He wanted to put a swift end to this dissension before rumours about these Franks who would not eat pork spread through the entire hall. There was only one way to win the immediate respect and loyalty of the Saracens. As if he were merely reciting passages from some ordinary foreign verse, he spoke to them with a smile, but using God’s own words.

‘In the name of God the Beneficent and the Merciful!’ he began, and silence fell over the table at once. ‘Hear the first verse of sura Al Maidah! Believers! Fulfil your obligations according to the agreements you have made! Permissible food for you is meat from all plant-eating animals. Or why not God’s own words from sura Al Anam? Eat of all food over which God’s name has been pronounced, if you believe in His message. Why should you not eat of food over which God’s name has been pronounced, since you have clearly been told what He has forbidden except in a dire circumstance? Many people mislead others by what they in their ignorance believe to be right or wrong. Your Lord knows best who oversteps his commandments!

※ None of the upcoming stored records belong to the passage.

Below are the code and all the weights of a small trained network. Each question names an input and a class and asks about switching units off, where a switched-off unit gives its printed mean instead of its output.

import numpy as np


def w(rows, s, z=0):
    codes = np.array(rows[::2]) - 128.0
    scale = np.full(codes.shape[1], s)
    scale[-1] = z or s
    return codes * scale


def norm(h):
    return h / np.sqrt((h * h).mean(-1, keepdims=True) + 1e-5)


def f(y):
    return np.maximum(y, 0)


def log_softmax(a):
    a = a - a.max(-1, keepdims=True)
    return a - np.log(np.exp(a).sum(-1, keepdims=True))


def net(x, mask):
    res = np.array(x, float).reshape(1, 5) / 4 @ E
    u = 0
    for l in range(3):
        y = f(norm(res) @ A[l][:, :-1].T + A[l][:, -1])
        res = res + np.where(mask[u : u + 4], y, B[l][:, -1]) @ B[l][:, :-1]
        u += 4
    return log_softmax(norm(res)[-1] @ U[:, :-1].T + U[:, -1])


A, B = {}, {}
E = w([
[165,196,201,144,109,220,155,27,100],'x0',
[112,182,87,107,192,132,48,41,121],'x1',
[16,87,200,249,79,47,137,146,120],'x2',
[132,144,183,71,111,78,117,184,35],'x3',
[87,148,126,132,233,67,201,133,255],'x4',
],0.0052)
A[0] = w([
[125,180,185,142,153,187,164,83,137,75],'0.n1',
[100,159,158,165,167,163,54,22,91,47],'0.n2',
[122,137,119,200,152,211,193,22,247,3],'0.n3',
[166,227,254,51,170,178,214,64,131,27],'0.n4',
],0.0093,0.0059)
B[0] = w([
[154,156,166,137,152,120,144,113,105,203],'0.n1',
[130,161,102,133,66,109,133,90,124,220],'0.n2',
[157,119,148,251,112,222,95,143,233,241],'0.n3',
[168,170,202,94,211,110,219,122,54,255],'0.n4',
],0.011,0.0067)
A[1] = w([
[8,91,140,189,182,6,109,156,159,87],'1.n1',
[161,140,79,24,163,214,67,81,128,3],'1.n2',
[138,194,67,145,222,81,109,99,249,133],'1.n3',
[96,112,35,58,224,109,161,75,223,73],'1.n4',
],0.013,0.0037)
B[1] = w([
[130,157,248,175,155,68,19,180,147,255],'1.n1',
[163,118,112,174,166,202,29,172,95,183],'1.n2',
[122,133,60,10,107,148,226,135,176,245],'1.n3',
[59,124,72,73,171,84,222,55,112,188],'1.n4',
],0.011,0.009)
A[2] = w([
[76,140,88,144,64,103,69,3,111,12],'2.n1',
[158,145,67,79,164,178,65,157,137,133],'2.n2',
[117,98,96,197,170,174,133,110,248,37],'2.n3',
[94,25,136,150,47,110,162,190,109,6],'2.n4',
],0.016,0.002)
B[2] = w([
[46,188,50,169,33,25,126,49,97,179],'2.n1',
[88,22,127,195,158,113,110,120,75,222],'2.n2',
[131,75,158,205,59,226,131,127,255,254],'2.n3',
[211,168,70,24,104,153,114,196,153,174],'2.n4',
],0.0098,0.0082)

Arn needed say no more, nor did he have to explain how these words were meant to be understood. He gave a friendly nod, as if musing about something, as if he had simply recited some worldly verses to amuse his friends and fortress builders from the Holy Land. Then he calmly returned to his place, and more attention was paid to the most beautiful of all Folkung mantles in the land than to a bridegroom’s unexpected decision to recite verses.

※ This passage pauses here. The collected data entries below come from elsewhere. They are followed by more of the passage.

Below are the code and all the weights of a small trained network. Each question names an input and a target symbol and asks about switching units off, where a switched-off unit gives its printed mean instead of its output.

import numpy as np


def w(rows, s, z=0):
    codes = np.array(rows[::2]) - 128.0
    scale = np.full(codes.shape[1], s)
    scale[-1] = z or s
    return codes * scale


def f(y):
    return y / 2 * (1 + np.tanh(0.7978845608 * (y + 0.044715 * y**3)))


def softmax(a):
    e = np.exp(a - a.max(-1, keepdims=True))
    return e / e.sum(-1, keepdims=True)


def log_softmax(a):
    a = a - a.max(-1, keepdims=True)
    return a - np.log(np.exp(a).sum(-1, keepdims=True))


def net(x, mask):
    ids = ['ΞΠαβγεηλμστφω'.index(c) for c in x.split()]
    T = len(ids)
    res = E[ids] + P[:T]
    r = res
    for j in range(2):
        rows = slice(4 * j, 4 * j + 4)
        q, k, v = (r @ M[0][rows].T for M in (Q, K, V))
        z = softmax(np.where(np.tri(T) > 0, q @ k.T / 4**0.5, -1e9)) @ v
        o = O[0][rows]
        res = res + np.where(mask[j], z, o[:, -1]) @ o[:, :-1]
    y = f(res @ A[0][:, :-1].T + A[0][:, -1])
    res = res + np.where(mask[2:6], y, B[0][:, -1]) @ B[0][:, :-1]
    return log_softmax(res[-1] @ U[:, :-1].T + U[:, -1])


Q, K, V, O, A, B = {}, {}, {}, {}, {}, {}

At the Saracens’ table not a single spiteful grumble was heard for the rest of the evening.

As soon as King Knut began to get drunk, all honey was stripped from his speech and instead he started in on what was foremost on his mind. First he said that it was of greatest importance for Arn to be reconciled with his paternal uncle, Birger Brosa. Then he mentioned what he thought should be the next bridal banquet for the Folkungs, and that was when Arn’s son Magnus Månesköld went to the bridal bed with the Sverker daughter Ingrid Ylva, and the sooner the better. Arn immediately filled his throat with wine.

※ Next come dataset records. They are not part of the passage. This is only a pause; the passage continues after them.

Below is a small trained network, with its code and all its weights. Each question gives an input and a class and asks what happens when units are switched off, that is, made to give their printed mean instead of their output.

import numpy as np


def w(rows, s, z=0):
    codes = np.array(rows[::2]) - 128.0
    scale = np.full(codes.shape[1], s)
    scale[-1] = z or s
    return codes * scale


def f(y):
    return y / 2 * (1 + np.tanh(0.7978845608 * (y + 0.044715 * y**3)))


def log_softmax(a):
    a = a - a.max(-1, keepdims=True)
    return a - np.log(np.exp(a).sum(-1, keepdims=True))


def net(x, mask):
    res = np.array(x, float).reshape(1, 8) / 4 @ E
    y = f(res @ A[0][:, :-1].T + A[0][:, -1])
    res = res + np.where(mask, y, B[0][:, -1]) @ B[0][:, :-1]
    return log_softmax(res[-1] @ U[:, :-1].T + U[:, -1])


A, B = {}, {}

‘The bridal coverlet hasn’t even been placed over me and Cecilia, but you’re already hastening toward the next wedding. There is some purpose behind your words – what is it?’ asked Arn after choking on the wine that had gone down the wrong way.

‘That wily archbishop over there wants to make a Sverker, and more specifically Sverker Karlsson, the next king of the realm,’ replied Knut, lowering his voice even though no one nearby could hear them any longer over the great noise of the other guests.

‘First of all, power is now in the hands of you Eriks and us Folkungs,’ replied Arn. ‘And second, I don’t understand how we would appease the archbishop with my son’s wedding to a Sverker daughter.’

‘Nor is that the intention,’ replied the king. ‘But our intent is to avoid war for as long as possible. None of us wants to relive what we saw in this kingdom during so many years of war. It’s not the archbishop and his Danish friends that we need to appease, but rather the Sverkers. The more ties of marriage between us, the easier it will be to prevent another war.’

‘Those are the thoughts of Birger Brosa,’ said Arn with a nod.

‘Yes, they are Birger Brosa’s thoughts, and his wisdom has not failed us for more than twenty years. Sune Sverkersson Sik was the brother of King Karl. If the archbishop and his Danish friends want to go to war against us, they will have to win the support of Sune Sik. It will not be enough to have the backing of King Karl’s son Sverker, whom they are fattening up to be king down there in Roskilde. Sune Sik would no doubt think twice about drawing his sword against his own son-in-law Magnus Månesköld. That is our royal wish!’

‘We killed King Karl on Visingsö. His son Sverker escaped to Denmark, but now you wish us to tame him with a bridal ale. And thus it makes no difference whether I, as you and Birger Brosa first proposed, or my son Magnus should marry this Ingrid Ylva?’

‘Yes, that is the arrangement we wish to make!’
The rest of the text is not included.